Friendly Persuasion was nominated for five other Academy Awards as well, including Best Picture, Best Director, Best Song ("Friendly Persuasion, Thee I Love," which became a hit for Pat Boone), Best Sound Recording, and Best Adapted Screenplay which created something of a controversy. Because writer Michael Wilson had been blacklisted for pleading the Fifth Amendment before the House Un-American Activities Committee in 1952, his name was not listed with the nomination. A week before the nominations for 1956 movies were released, the Academy's Board of Governors passed a rule denying an Oscar to anyone who refused to talk to a Congressional committee. But the new rule was not announced until the nominations came out, displeasing a lot of people, especially members of the Writers Guild, which issued a protest. When the Academy wouldn't budge, the Guild gave Wilson its award for Best Written American Drama. Speaking at the Guild's 1957 awards ceremony, Groucho Marx quipped, "Take, for example, The Ten Commandments . Original story by Moses. The producers were forced to keep Moses' name off the writing credits because they found out he had once crossed the Red Sea." Wilson won his first Oscar for the adapted screenplay of A Place in the Sun (1951) and another for The Bridge on the River Kwai (1957). He was awarded that Oscar posthumously, as well as his writing credits for Wyler's film and Lawrence of Arabia (1962).

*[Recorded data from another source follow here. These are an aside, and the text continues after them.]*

All groups share one centre, and each spreads out both ways along 12 directions, with some noise.
(in the rows, 128 means zero)
Known rows, each followed by its group:
[134 133 135 113 144 155 157 147 154  65 126 163 147 119 119 149 123 130
 124 156 121] => (3)
[171 107 149 110  99 112 134  78  96 163 111 176 129 176 125 107 124 123
  97 143 133] => (3)
[123 125 117 140 129 130 146 131 105 150 138 148 121 117 123 135 128 125
 125 149 122] => (2)
[164 139 146 119 133 163  99 114 129 130 146 113 149 124 129 118 149 135
 136 139 118] => (1)
[150 160 146 112 135 124  86 139 103 140  99 146 106 133 112 174 106 145
 100  76  85] => (2)
[117 168 151 119 144 118  88 135 160 131 138 102  89 167 108 126 132 108
 100 103 147] => (2)
[119 132 126 133 141 130 120 110 141  98 148 134 131 137 129  99 155 123
 152 130 143] => (3)
[137 117 140 114 123 144 147 112 146 101 106 162 151 145 120 144 110 141
 118 119 106] => (2)
[147 148 145 144 124 120 143 141 123 110 128 135 154 134 107 165  67 131
 115 105 105] => (1)
[137  65 113  92 112 119 134 113 101  74 139 107 165 154 134 114 103 122
 130 130 152] => (2)
[151 148 169 137 146 133 120 150 157 144 175 189 157 139 121 141 103 137
 130 144 126] => (3)
[128 148 144 129 147 161 126 119 117 141 139 128 135 138 104 126 124 121
 106 134 135] => (1)
[143 131 127 113 120 143 165 124 134 113 118 145 127 130 114 121 102 119
 110 117 140] => (3)
[129 106 138 120 153 167 158 111 136  97 133 139 187 138 111 104 112 130
 133 112 154] => (3)
[145 131 114 104 174 189 144 105 115 104 163 167 146 110 107  98 113 100
 139 175 160] => (1)
[174 109 128  95 119 155 129 124  83 113 142 102  92  74 130 107 171 158
 115 151 186] => (0)
[136 152 130 155 138 138 122 124  85 133 133 109 121  94 106 135 140 131
 125 139 137] => (2)
[153 144 134 147 145 143 130 114 110 115 165 140 136 105 104 125  93 122
 138 144 146] => (2)
[169 104  94  95 135 131 137 150 118  87 106  97 125 116 113 127 139 106
 112 118 127] => (2)
[143 158 133 202 125  59  94 129 142 148 161 142  87  75 135 127 133 140
 179 146 124] => (4)
[129 139 131 124 112 126 149 106 106 124  88 146 117 150 121 128 135 121
 102 124 121] => (1)
[153 147 160 143 139 135 138 126 138  92 115 170 145  98 105 171  96 151
 117 178 114] => (4)
[164 159 175 130 139 136  96 133 127  94 117 127 161 122 125 146 137 153
 122 121 130] => (2)
[108 123 146 143 172 161 137 125  76 150 143 141 147 107  83 138 131 144
  97 154 162] => (1)
[148 134 129 110  82 125 168  86 103  97 114 131  83 158 120 103  99 113
  94 109 166] => (3)
[175 137 130 156 164 164 138  71  93 132 173 165 117  86  68  92 130 130
 131 160 163] => (3)
[125 122 151 127 114 146 149 107  60 111 153 128 130 109 116 156  96 156
  98 172 162] => (0)
[180 142 134 156 120 113 157 131 117 124 116 193 206 144 146 110 108  96
 164 140 105] => (0)
[221 129 126  95 116 117  72  97 113 116  48 150 139 107 165 127 155 113
 138 202  83] => (3)
[ 85 133 131 138 151 160 157 110 150 130 136 146 150 140 110 118 114 117
 133 136 142] => (4)
[ 88 124  85 139 169 113  77  88 109 122 125 116 130 130 110 115  89  96
 173  79 112] => (2)
[126 124 131 120 138 140 124 115 123 119 130 128 143 136 121 124 124 122
 124 135 134] => (2)
[136 145 167 140 141 160 134 117 141 102 164 143 153 107 118 142 102 156
 131 164 142] => (4)
[157 178 179 114 122 132 103 132 143 124 131 150 119 146 137 141 124 128
 109 150 130] => (0)
[162 165 160 132 131 160 127 122 119 120 198 135 111 116 116 125 118 140
 123 163 157] => (0)
[119 136 173 134 149 105 124 152 182  88  93 140 130 106 125 155 133 133
 103 217 169] => (0)
[135  81 131 118 110 126 156 100  79 108 145 143 151 154 119 119 115 149
 117 103 145] => (0)
[126 167 127 172 123 158 168 109  95 118 107 109 180 142 115 130 131  98
 124 163 105] => (0)
[127 117 134 101 142 151 112 137 143  98 139 136 155 129 149 141 129 139
 144 174 114] => (3)
[163 138 128 135 132 132 120 120 117  83  96 107 101  88 108 136 174 140
 116 155 126] => (4)
[149 125 166 126 159 168 160 177 116  90 132 174 252 112 112 192  37 157
 127 106 102] => (3)
[112  80 142 151  93 103 155 141 117 106 187  85 137 123 122 139 148 186
 123 148 160] => (4)
[139 102 104  75 136 225 128 160 129 181 166  89 136 116 133 151 163 155
 102 163  67] => (1)
[176 165 117  99 125 130 105 121 143  86  97 141 121 114 157 135 104 101
 150 148  96] => (4)
[113 136 121  98 121 159 101 116 125 124 172 116  78 118 164 109 160 147
 147 130 142] => (0)
[120 158 137 122 138 158 126 118 118 144 141 137  88 124 122 125 151 128
 110 132 144] => (4)
[106 140  89 149 111 127 133 112  54 124 129 133 130 131 154 134 152 112
 158 148  93] => (0)
[ 94 101 109 136 121 139 123 108 108 173 169 115 104 115 142 112 177 150
 142 161 127] => (1)
[134 131 126  66 100 149 134 145 101 126  95 162  97 159 168 153 159 142
  94 122  99] => (4)
[133 124 133 142 111 102 141 128  63 147 135 153 100 114 111 163 100 150
  97 151 135] => (0)
[161 129 147  96 122 128  93 123  97  84 145 152 130 141 148 129 167 142
 136 152 139] => (0)
[178 149 178 116 105 133 109 105 130 113 120 143 111 131 136 126 161 161
 113 154 135] => (1)
[ 97 118 128 136 126 123 133 133 147 136  98 130 145 138 143 124 160 130
 136 122 117] => (4)
[179 132 147 114 108 146 150 112 136 125 124 130 145 126 150  79 126 122
 138 109 169] => (0)
[193 127 173 109 128 114  77 164  50 173 146 115 154 116 130 149 129 169
 104  82 145] => (1)
[153 133 149  99 120 167 142 131 104 110  53 152 209 128 180 131 140 130
 130 148 113] => (0)
[151 117 125 123  85 128 139  87 100 125 175 107  87 118 142 105 118 149
 135 136 157] => (1)
[154 126 131 124 132 137 128 110 112 147 110 126 138 114 121 119 124 127
 123 138 128] => (3)
[152 110 142 112 121 150 157  91 115 105 131 194 143 132 130 120 129 140
 127 179 134] => (1)
[166 138 125 146 126 134 109 108 111 147  99  99 127  86 120 129 136 127
 126 166 119] => (3)
[ 95 133 106 113 159 194 151 105 124 112  98 131 161 128 125 119 117 110
 133 127 123] => (4)
[127 128 157 130 123 135 125 137 137 122 122  88 137 135 114 132 157 149
  99 125 149] => (1)
[114  78 128 105  59 165 181 109 166 103 105  59 118 138 145 141 188 182
  95 169  90] => (1)
[142 153 163 156 140 126 128 136 157  88 146 147 153 112 112 151 108 142
 139 148 134] => (1)
[112 109 122 128 156 158 147 120 127 127 164 153 158 128 112 116 121 135
 142 125 138] => (3)
[ 84 150 169 179 111 109 143 115 149 175 118 118 105 119 114 156 108 152
  99 145 133] => (4)
[109 119 108 141 115 134 169 106  92 111 129 162 139 109 126 165  46 136
 137 154  98] => (4)
[101 106  91 128 166 151 134 118 150  98 139 136 141 108 112 126 114 118
 155 148 114] => (2)
[165 119 102  79 152 158  95 102 146  77 117 149 117 102 130 128 102 126
 153 113  91] => (2)
[130 130 131 140 125 122 147 137 134 114 163 138 120 120 115 141 106 136
 126 138 130] => (2)
[133 139 133 135 132 132 139 145 116 140 112 148 125  86 141 147 114 132
 124 172 136] => (0)
[138 153 133 108 128 162 135 127 109 131 129 120  94 122 111 149 120 131
  94 144 130] => (4)
[118 131 157 154 135 119 105 121 133 158 161 128 141 147 118 126 152 140
 129 144 132] => (3)
[136 103 143 129 120 136 148 140 130  91 130 108 150 119 112 152 137 152
 110 158 134] => (4)
[136 146 157 144 125 137 137 126 110 136 122 136 144 126 119 131 139 138
 112 146 137] => (2)

New rows. What belongs after each?
[174 129 144  35 162 170  58 122 179  96 139 138 117 160 133 120 118 110
 109 153 129] => (2)
[196 128 136 137 112  81 125 169 148  65 105 153 106  85 107 191 145 150
 108 206  83] => (4)
[ 85 165 158 116 119 179  96 129  95 192 174 104 109 106 193 128 138 176
 154 101 144] => (4)
[131 192 155 123 133 169 109 122 107 117 137 161 171 138 168 152 109 125
 151 168  91] => (0)
[186 125 162 138 120 158 145  58  72  81 124 146 184 117 103 125  83 155
 133 139 133] => (1)
[102 133 122 139  64 113 182 110 163  90  74  77  90 159 126 148 130 135
  93 113  96] => (1)
[164 170 126 168 162 158 132 135 146  91 173 137 167 110 104 111 158  94
 164 185 115] => (0)
[132 140 139 135 108 109 153  98 154  86 103 130 115 143 119 123 104 112
 117 151 136] => (4)
[138 138 123  88 127 138 114 171 197  94 129 121 113 141 162 133 170 113
 134 166 107] => (4)
[104 109 120 140  92 115 136  95  86 188 122  70 124 136 138 125  94 129
 111 124 140] => (3)
[161 110 165 148 111 104 143 135  95 130 179 139 125 135  95 142 138 166
  93 131 156] => (4)
[121 159 135 139 136 113 101 181 138 158 153  92 104 135 119 149 125 118
 113  92 131] => (1)
[135 114 137  98  84 150 180 120 147 122 130 140 124 176 129 143  99 136
  90 144  99] => (1)
[ 74 146  99 175 147 114 168 125 120 111 137 131 103 114  89 130  89  93
 131 134 157] => (1)
[103 147 132 120 173 209 128 137 123 156 162 109 164  98 125 135 106 135
 137 138 127] => (4)
[ 92 124 117 160 123  83 163 156 134 120 145 155 124 129 117 148  89 116
 134 124 139] => (1)
[166  92 146  64 133 172 110 125 107  94 143 135 144 148 128 124 170 172
 112  86 125] => (0)
[129 123 131 146 116  98 169 132  95 115 138 196 125 118 111 159  73 133
 118 144 139] => (1)
[138 135 155 134 130 135 136 126 108 112 131 146 169 144 115 130 101 141
 129  80 136] => (3)
[111 125 132 152 136 156 178  87  89  87 102 152 139  98  84 161  84 147
 105 163 127] => (4)
[146 143 117 129 105 125 129 110  74 136 131 171 161 150 170 119 115 116
 166 109  92] => (0)
[149 142 143 110 120 148 116 126  60 122 144 123 102 144 104 164 163 150
  80 141 112] => (0)
[147 128 153 115 131 119 154 133 110 114 139 186 144 146 114 129  83 119
 103 132 156] => (1)
[ 85 120 109 145 134  87 157 140 112 146 138 181 112 148 120 119 106  94
 128 121 154] => (1)
[148 111  59  76 128 134 128 166 169  70 110 135 129 133 163 133 130  77
 156 163  70] => (4)
[128 148 164 142  94 126 137 111 122 159 127 122 109 168 115 152 123 155
  82 122 113] => (1)
[125 107 136 120 116 105 161 150 123 114 151 175 106 121 131 139 119 140
 112 159 163] => (1)
[130 179 168 143 137 149 127 147 135 135  89 104 163 159  88 186  94 131
  77  90  78] => (1)
[156 174 151 125 136 218 133 113  66 128 191  95 118 104  92 152 128 156
  95 154 129] => (0)
[132  96 120  86 108 187 189  82 101 102 126 115  88 119 112 100 153 137
  83 184 176] => (1)
[146 146 144 113 106 112 113  97 140 140 155 179  95 155 148 116  97 127
 139 127 127] => (2)
[176 143 177 140 103 109 126 135  89 114 131 148 165 134 138 137 126 147
 123 124 139] => (2)
[129 141 119 146 150 149 141  98 118 110  98 147 154 109 109 127 101 112
 136 137 116] => (4)
[156 134 134 112 109 174 138  80 131 108 105 113 147 150 128 114 131 129
 118 135 103] => (1)
[108 107 107 110 163 158 118 110 137 107 135 131 143 118 114 130 111 120
 138 148 121] => (2)
[140  70 115 106  84  92 204 144  65 108 103 184 139 141 124 158  68 141
  91 114 134] => (1)
[113 122 116 161 114 142 203 109 144 136 136 158 131 125 117 103 133 116
 133 167 139] => (2)
[157 138 164 137 129 150 111 118 121 121 128  99 155 123 115 140 137 158
 117 124 126] => (1)
[117 139 126 131 177 162 109 113 127 149 142 158 165 137 114 101 144 100
 147 139 131] => (1)
[126 118 108 104 181 135  69 125 110 123 138 150 139 120 111 154  79 117
 139 110  99] => (2)
[101 105  89 151 131 130 147 120  82 110 143 101 110 101 102 133 165 135
 128 162 129] => (0)
[137 133 150 165 143 107 141 111 156 117 114 158 160 140  93 118 116 114
 126 136 139] => (4)
[133 121 159 126 130 139 135 121 120  95 154 160 161 142 115 160 114 150
 111 176 128] => (3)
[148 125 106  92 139 149 102 164 118 163 173 105 128 155 151  87 170 101
 145  86 133] => (4)
[179 132 142 113 123 125 137 143 118 108  64 150 174 148 135 127 167 120
 110 138 108] => (0)
[153 154 101 106  77  96 103 127 104 151  71 103  41 121 174 133 156 113
 113 136 100] => (3)
[109 121 134 104 151 166 114 100 143 125 162 144 126 125 118 137 103 138
 125 167 128] => (2)
[173 115 132  97 134 155 152 152 109  99 134 174 151 112 120 151 101 134
 111 151 129] => (1)
[160 167 177 130 151 147  91 148 115 104  97  97 149 115 109 157 157 150
  98 117 129] => (2)
[111 121 129 100 156 162 114 117 134 126 141 142 127 135 110 144 105 134
 116 146 118] => (2)
[157 107 113 133 113 130 138 139  25 131 181  94 126  76 122 140 122 142
 119 179 165] => (2)
[110 146 162 136 151 145 104 184 187 161 157 119 160 150 124 160 146 143
 120 136  92] => (1)
[196 110 157 127 120 136 174 136 107 124 124 161 175  92 126 114  97 142
 116 158 181] => (0)
[151 160 124 128 127 162 122 120  65 150  97 117 120  84 131 153 117 141
 115 118 103] => (0)
[140 103 123 129 133 144 157  92  69 136 110 154 175 142 100 120  90 118
 110 121 136] => (2)
[116 172 158 145  93 121 144 107  82 154  96 117 103 144 113 161  79 128
  76 133 130] => (0)
[137 138 148 158 106  98 102 123  88 203 128  96 131 135 137 137 108 139
 122  99 119] => (3)
[ 71 147 132 135 165 164 113 112 142 158 142 121  99 129 103 146 123 129
 108 155 124] => (2)
[142 167 155 140 110 114 150 169 146 141 105 129 114 129 120 165  95 130
  93 113 112] => (3)
[123 107 135 133 123 148 172 109 121 138 122 141 174 161  96 129  92 138
 109  76 114] => (0)
[136 154 135 151 123 109 119 102 147 108  96 103  83 121 114 105 176 117
 122 134 149] => (4)
[115 118 148 139 129 120 138 133 122 138 124 145 156 144 121 143 130 145
 113 128 131] => (1)
[160 136 129 148 171 143 145 132 116  76 104 185 150  78  84 170 115 137
 122 186 100] => (4)
[140 131 144 129 140 133 137 135 121 120  89 135 137  78 122 153 113 146
 110 166 152] => (0)
[108  76  69 120 122 105 130 126 102  88 125  99 129 120 130 125 117 117
 156 104 119] => (2)
[165 133 122 123 104  99 103 140 116 132 105 123 129 121 158 131 142 129
 142 111 100] => (4)
[109  88 106 136 141 135 155 120 105  79 100 126 180 120 121 128 162 130
 142 162 126] => (0)
[114 103 134 134 120 112 160 144 126 130 138 148 122 150 104 138 158 142
 102 137 132] => (4)
[138 122 139 120 146 121 146 116  85 109 139 181 123 117 110 108 119 120
 117 144 198] => (1)
[106 144 146 156 128 126  88  81  38 157 123  85 138 127 131 117 147 134
 125 130 163] => (2)
[119 121 109 105 108 135 147  89 105 137  73 145  98 164 142  99 174 110
 108 132 123] => (1)
[129 113 125 125 146 137 182 109 101  91 127 225 160 152  83 141  91 120
 111 146 124] => (4)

Although Friendly Persuasion did not win in any of its categories, its principals racked up more than 40 nominations in their distinguished careers and brought home 12 statuettes. Director William Wyler already possessed two Oscars by the time of this film's release, for the war-themed dramas Mrs. Miniver (1942) and The Best Years of Our Lives (1946). He later won a third Best Director award for Ben-Hur (1959) and received the Irving G. Thalberg Memorial Award in 1966. Wyler was also nominated for shepherding Bette Davis in two of her best roles - The Letter (1940) and The Little Foxes (1941) - and for movies as diverse as the Audrey Hepburn romantic comedy Roman Holiday (1953) and the period drama The Heiress (1949), both of which also earned him Best Picture nominations as producer. Gary Cooper was not recognized for his work as the Quaker dad, but he was no stranger to Oscar, having been nominated five times and winning for Sergeant York and High Noon (1952). He also received an honorary award for his long body of work shortly before his death in 1961.
The Oscar champ on the production team, however, was unquestionably Dmitri Tiomkin. In his 40-year career, the Russian-born composer was nominated for his work on 18 motion pictures and won four times - for scoring The Old Man and the Sea (1958), The High and the Mighty (1954), and High Noon, for which he also won a Best Song Oscar ("Do Not Forsake Me, Oh My Darling") shared with lyricist Ned Washington.
Producer/Director: William Wyler
Screenplay: Michael Wilson (uncredited until 1996), based on the novel by Jessamyn West
Cinematography: Ellsworth Fredericks
Editing: Robert Swink, Edward A. Biery, Robert Belcher
Art Direction: Ted Haworth
Original Music: Dmitri Tiomkin
Cast: Gary Cooper (Jess Birdwell), Dorothy McGuire (Eliza Birdwell), Anthony Perkins (Josh Birdwell), Richard Eyer (Little Jess), Phyllis Love (Mattie True Birdwell), Marjorie Main (Widow Hudspeth), Robert Middleton (Sam Jordan).